Advocates and legislators said those sacrifices extend beyond finances, with providers taking on personal debt and risking long-term financial stability to keep their businesses open.

State Rep. Kate Farrar speaks about childcare costs at the Legislative Office Building in Hartford on March 25, 2026. Credit: Karla Ciaglo / CTNewsJunkie

State Rep. Kate Farrar, D-West Hartford, said educators, families, and providers deserve a system that works, noting that child care challenges also affect hiring and employment for businesses.

“Businesses who are desperately trying to recruit and retain employees deserve an early childhood education system that works,” she said.

Georgia Goldburn, executive director of Hope For New Haven and co-founder of Cercle, said that in some families, one child is enrolled in the Care 4 Kids program while siblings remain on the waitlist, forcing parents to continue making difficult workforce decisions.

“It’s a workforce issue, and we are losing as a state by not enabling our people to work, be productive, and afford to live in Connecticut,” she said.

Parents unable to secure care often reduce work hours or leave jobs entirely, contributing to billions in annual economic losses tied to child care gaps in Connecticut — including at least $1.5 billion linked to infant and toddler care alone, according to a 2023 Blue Ribbon Panel on Child Care Report. 

Maria Reyes, president of the Connecticut State Child Care Association-SEIU, a union representing 4,000 family child care home providers, said those impacts disproportionately fall on women, who are more likely to leave the workforce when care is unavailable.

Reyes said some providers are operating at a loss, taking on debt, or accepting partial payments from families who cannot afford full tuition.

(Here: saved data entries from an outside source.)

Each row is a point. The last column is the point's height on a tilted bowl or saddle (a function of degree 2), plus a little noise. Count its main directions that bend up, bend down and stay straight.

Points, 11 rows:
[[-.19,.60,-.41],
[-.49,-.22,.00],
[-.19,.88,-.94],
[-.12,.28,-.03],
[.19,-.39,-.01],
[-.21,.11,.05],
[.06,.69,-.50],
[.10,-.22,.09],
[-.40,.05,.02],
[-.11,-.43,-.08],
[.41,.25,.13]]
Directions: 0 up, 1 down, 1 straight

Points (10 x 3):
[[.28,-.50,.15],
[-.07,.29,-.04],
[.36,.52,.49],
[.66,-.70,.94],
[-.29,.13,-.09],
[.23,-.10,-.13],
[-.02,.05,-.21],
[-.22,-.63,.23],
[.17,.25,-.02],
[.02,-.50,.02]]
Directions: 2 up, 0 down, 0 straight

Points (15 x 4):
[[.30,.05,-.41,-.19],
[.07,.65,-.30,-.45],
[.11,.23,.56,-.29],
[.48,.44,-.07,-.37],
[-.66,.32,.06,-.50],
[-.07,.23,-.33,-.19],
[.44,-.65,.02,-.43],
[-.50,.03,-.08,-.27],
[.47,.01,-.13,-.21],
[-.42,-.20,-.32,-.28],
[.03,.15,.40,-.17],
[-.15,.09,.17,-.12],
[.53,.31,-.41,-.36],
[-.90,-.71,.23,-.83],
[-.32,-.23,.12,-.15]]
Directions: 0 up, 3 down, 0 straight

Points (21 x 5):
[[-.11,.61,.39,.30,.47],
[.00,.00,-.26,.15,.22],
[.08,-.49,.65,.12,.50],
[-.12,.26,.22,.43,.33],
[-.64,.36,.37,.46,.61],
[.36,.01,.04,-.35,.27],
[-.31,.03,.03,-.36,.13],
[-.16,.07,-.12,.48,.34],
[-.04,.17,-.05,.24,.21],
[-.12,.10,-.33,.18,.26],
[-.13,-.07,.07,-.94,.46],
[.33,-.11,-.02,.02,.25],
[.18,-.42,-.36,.15,.40],
[-.25,-.45,.07,-.04,.20],
[.09,-.58,.15,.39,.48],
[.23,.24,.14,-.02,.21],
[-.27,-.47,-.34,.63,.63],
[.32,-.25,.39,.00,.31],
[.03,-.54,.32,-.03,.33],
[-.20,-.30,.06,-.17,.13],
[.49,.04,.24,-.33,.36]]
Directions: 4 up, 0 down, 0 straight

Points (42 x 7):
[[-.05,-.01,-.02,.29,.23,-.29,-.12],
[-.62,-.46,.17,.36,-.08,-.28,-.40],
[-.35,.72,-.25,-.36,-.24,-.39,-.26],
[-.58,.49,.06,-.09,-.12,.47,-.21],
[.22,.36,.18,.61,.16,.13,-.06],
[-.79,.30,.52,.33,-.41,.10,-.42],
[.40,-.22,-.05,-.18,-.49,-.46,-.31],
[-.02,.24,.62,-.34,.11,-.05,-.45],
[.78,.30,.63,.19,.42,.27,-.67],
[-.04,.27,.18,-.43,.09,.17,-.20],
[-.10,-.50,-.29,-.49,-.49,-.09,-.20],
[-.24,.30,.79,.14,.40,-.34,-.69],
[.06,.21,.02,-.41,-.01,-.37,-.19],
[.42,-.28,-.56,-.15,-.07,-.93,-.58],
[.05,.27,-.66,.32,.74,-.29,-.21],
[.52,.46,.50,-.57,-.39,-.20,-.51],
[.09,-.49,.03,.45,-.44,.50,.03],
[.21,-.11,.06,.01,-.70,.06,-.04],
[.60,.10,.09,-.53,-.16,.01,-.20],
[.20,-.47,.04,.34,.88,-.06,-.65],
[.05,-.55,.00,-.14,.58,-.17,-.49],
[-.19,-.34,-.16,.11,.24,.03,-.13],
[.63,.21,.46,-.12,-.11,-.53,-.65],
[-.58,-.38,-.40,.30,.32,-.10,-.20],
[-.04,-.30,.09,.06,-.12,.13,-.05],
[.29,.20,-.44,-.52,.07,-.58,-.22],
[-.04,.03,-.19,-.20,.15,-.62,-.20],
[.09,.41,.05,-.32,-.33,.65,-.07],
[.05,.12,.32,-.33,-.07,.13,-.15],
[-.65,.28,-.78,-.11,.21,.00,-.07],
[.55,-.40,-.53,-.18,.45,-.29,-.55],
[-.23,.17,-.32,.03,-.29,.15,.07],
[.08,-.12,.13,.02,.39,-.64,-.43],
[-.40,.21,-.25,.02,.11,.13,.01],
[-.25,.91,.09,-.11,.23,-.15,-.39],
[-.30,.33,.33,-.02,-.09,-.79,-.55],
[-.92,.12,.32,-.58,.24,-.38,-.79],
[-.92,.19,-.41,.28,-.43,.11,-.18],
[.59,-.50,.08,.51,-.16,-.12,-.42],
[.23,-.37,.32,.61,.15,.17,-.18],
[.12,-.31,.39,-.34,-.45,-.15,-.25],
[.68,.14,-.37,-.36,-.36,.13,-.15]]
Directions: 0 up, 4 down, 2 straight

“The system is being held together by personal sacrifice,” she said. “These are not numbers on a spreadsheet. These are real parents who need care today and not eight months from now.”

Jasmin Rivera, a CT Transit worker and single mother, said she is on the Care 4 Kids waitlist and behind on child care payments. To maintain her daughter’s enrollment, she used her tax refund to pay months in advance 

“It’s vital for children and families to get the support that they need so that they can continue to provide for their families,” she said.